Through his acquaintance with composer Gene Roland he was introduced to Stan Kenton and in the early fifties was hired as a tenor sax player. Beyond his sax playing, Holman had the ability to integrate counterpoint and dissonance in subtle yet distinctive ways thus making Kenton’s band swing. He became Kenton’s chief arranger writing much of Kenton’s late 1950s repertoire and continued to write for Kenton, on and off, throughout the 1960s and 70s.
In addition to working for Kenton, Bill provided charts for Woody Herman, Doc Severinsen, Buddy Rich, Terry Gibbs, Count Basie, Gerry Mulligan, The Association, The Fifth Dimension and Natalie Cole among others. In 1975 he formed his own band that continues to perform in the U.S. and worldwide. In 1997 he won a Grammy for his recording Brilliant Corners: The Music of Thelonious Monk. He continues to create his legacy in jazz.

Daily Dose Of Jazz…
Rufus Harley, Jr. was born near Raleigh, North Carolina on May 20, 1936 of mixed Cherokee and African ancestry but at an early age his mother relocated with him to North Philadelphia, Pennsylvania. At age 12 he began playing the C melody saxophone and the trumpet and ten years later he was studying saxophone, flute, oboe and clarinet.
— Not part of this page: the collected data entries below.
Below is a small trained network, with its code and all its weights. Each question gives an input and a class and asks what happens when units are switched off, that is, made to give their printed mean instead of their output.

import numpy as np


def w(rows, s, z=0):
    codes = np.array(rows[::2]) - 128.0
    scale = np.full(codes.shape[1], s)
    scale[-1] = z or s
    return codes * scale


def f(y):
    return np.maximum(y, 0)


def log_softmax(a):
    a = a - a.max(-1, keepdims=True)
    return a - np.log(np.exp(a).sum(-1, keepdims=True))


def net(x, mask):
    res = np.array(x, float).reshape(1, 2) / 4 @ E
    y = f(res @ A[0][:, :-1].T + A[0][:, -1])
    res = res + np.where(mask, y, B[0][:, -1]) @ B[0][:, :-1]
    return log_softmax(res[-1] @ U[:, :-1].T + U[:, -1])


A, B = {}, {}
E = w([
[241,224,101,137,170,88],'x0',
[134,169,6,80,78,41],'x1',
],0.013)
A[0] = w([
[174,249,165,158,136,94,83],'N1',
[153,126,69,38,62,105,44],'N2',
[146,158,80,99,68,85,202],'N3',
[56,85,148,89,69,95,92],'N4',
[94,139,153,80,32,158,102],'N5',
[119,125,197,158,137,198,101],'N6',
[122,79,110,51,90,39,120],'N7',
[187,72,120,137,125,211,245],'N8',
[48,49,128,160,87,186,118],'N9',
[65,149,69,86,59,72,92],'N10',
],0.011,0.012)
B[0] = w([
[227,219,200,71,42,153,206],'N1',
[185,125,209,180,247,227,184],'N2',
[183,120,138,158,131,31,246],'N3',
[140,147,191,41,39,212,187],'N4',
[186,191,174,60,73,135,164],'N5',
[221,66,90,187,225,156,209],'N6',
[173,29,144,140,254,119,192],'N7',
[158,70,60,136,145,12,239],'N8',
[226,161,121,63,125,130,239],'N9',
[219,130,125,201,177,123,204],'N10',
],0.0086,0.014)
U = w([
[160,81,109,202,205,129,74],'0',
[176,207,156,33,58,154,116],'1',
[117,75,12,131,107,3,254],'2',
[25,194,83,114,117,161,94],'3',
[1,141,131,176,109,133,90],'4',
[58,157,151,170,118,168,97],'5',
],0.011)

Each question gives the input, the list of numbers given to net, and the class t.
The units are the neurons (one row each of A and B). Each row of codes is followed by its name. A weight is (code - 128) times the scale printed after its matrix; where a second scale follows, it is the last column's (A, B and U).
mask holds one flag per neuron, in row order. A switched-off neuron (its flag False) gives its mean, the last column of its row in B, instead of its output. The means were averaged over made-up inputs and are rounded, as every weight is.
A unit's drop is (log p(t) with every unit on - log p(t) with that unit switched off) / (log p(t) with every unit on - log p(t) with every unit switched off).
The circuit of an input: a set's keep is (log p(t) with only the set's units on - log p(t) with every unit switched off) / (log p(t) with every unit on - log p(t) with every unit switched off). Starting from all 10 units, units are removed one at a time, each time the one whose removal leaves the highest keep (on an exact tie, the one counted first), for as long as the keep stays at least 0.8.
units of the circuit, in order: the units of the circuit, biggest drop first
top k neurons: the k neurons with the biggest drops, biggest first
drop of u: that unit's drop, to one decimal
input [-6,6], class 0: top 3 neurons : (N7, N10, N1)
input [3,-1], class 2: units of the circuit, in order : (N4, N2)
input [-3,-1], class 2: units of the circuit, in order : (N2)
input [-3,-2], class 2: units of the circuit, in order : (N2, N8)
input [-3,-3], class 2: units of the circuit, in order : (N2, N8)
input [-4,-3], class 1: top 4 neurons : (N9, N7, N3, N4)
input [-5,5], class 0: top 4 neurons : (N7, N10, N1, N2)
input [-6,5], class 1: top 2 neurons : (N4, N5)
input [-7,8], class 0: top 2 neurons : (N7, N10)
input [3,0], class 2: top 2 neurons : (N4, N9)
input [3,1], class 2: top 4 neurons : (N4, N9, N2, N5)
input [-7,-5], class 1: top 2 neurons : (N9, N4)
input [-6,-4], class 1: top 2 neurons : (N9, N4)
input [5,-1], class 1: units of the circuit, in order : (N1)
input [5,2], class 1: top 2 neurons : (N1, N8)
input [3,-2], class 2: top 3 neurons : (N4, N2, N9)
input [6,6], class 0: top 2 neurons : (N2, N7)
input [0,-2], class 2: drop of N2 : 0.3
input [-1,8], class 0: drop of N2 : 0.1
input [8,5], class 1: drop of N1 : 4.3
input [3,8], class 0: units of the circuit, in order : (N2)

His interest in the bagpipes came when he saw the Black Watch perform during President Kennedy’s funeral in 1963. Traveling to New York he bought a set in a pawnshop for $120 and quickly adapted it to the idiom of jazz, blues and funk.
Harley made his Scottish great Highland bagpipe debut in 1964 and over the next five years released four albums for Atlantic records and recorded as a sideman during that period and into the seventies with Herbie Mann, Sonny Stitt, and Sonny Rollins. He would later record with Laurie Anderson on “Big Science” in 1982, The Roots album “Do You Want More?!!!??!” in 1995 as a result of an appearance on the Arsenio Hall show.
Rufus often wore Scottish garb including kilt and a Viking style horned helmet. After watching him on television, a Scottish family gave him his MacLeod tartan, which he wore for the rest of his life. His bagpipe technique was unorthodox in that he placed the drones over his right shoulder instead of his left and favored a B-flat minor key.
Residing in the Germantown neighborhood of Philadelphia, when not working as a maintenance worker for the housing authority, Rufus gave presentations in area public schools, toured around the world, appeared on television shows like “What’s My Line” and “To Tell The Truth”, and had small roles in films “You’re A Big Boy Now” and “Eddie and the Cruisers”. In addition to bagpipes when recording, he would play tenor saxophone, electric soprano saxophone and flute.
Rufus Harley passed away at Philadelphia’s Albert Einstein Medical Center on July 31, 2006 of prostate cancer. In memoriam a documentary titled “Pipes of Peace” gives an intimate profile and a posthumous retrospective “Courage – The Atlantic Recordings containing all four albums was released in a limited edition.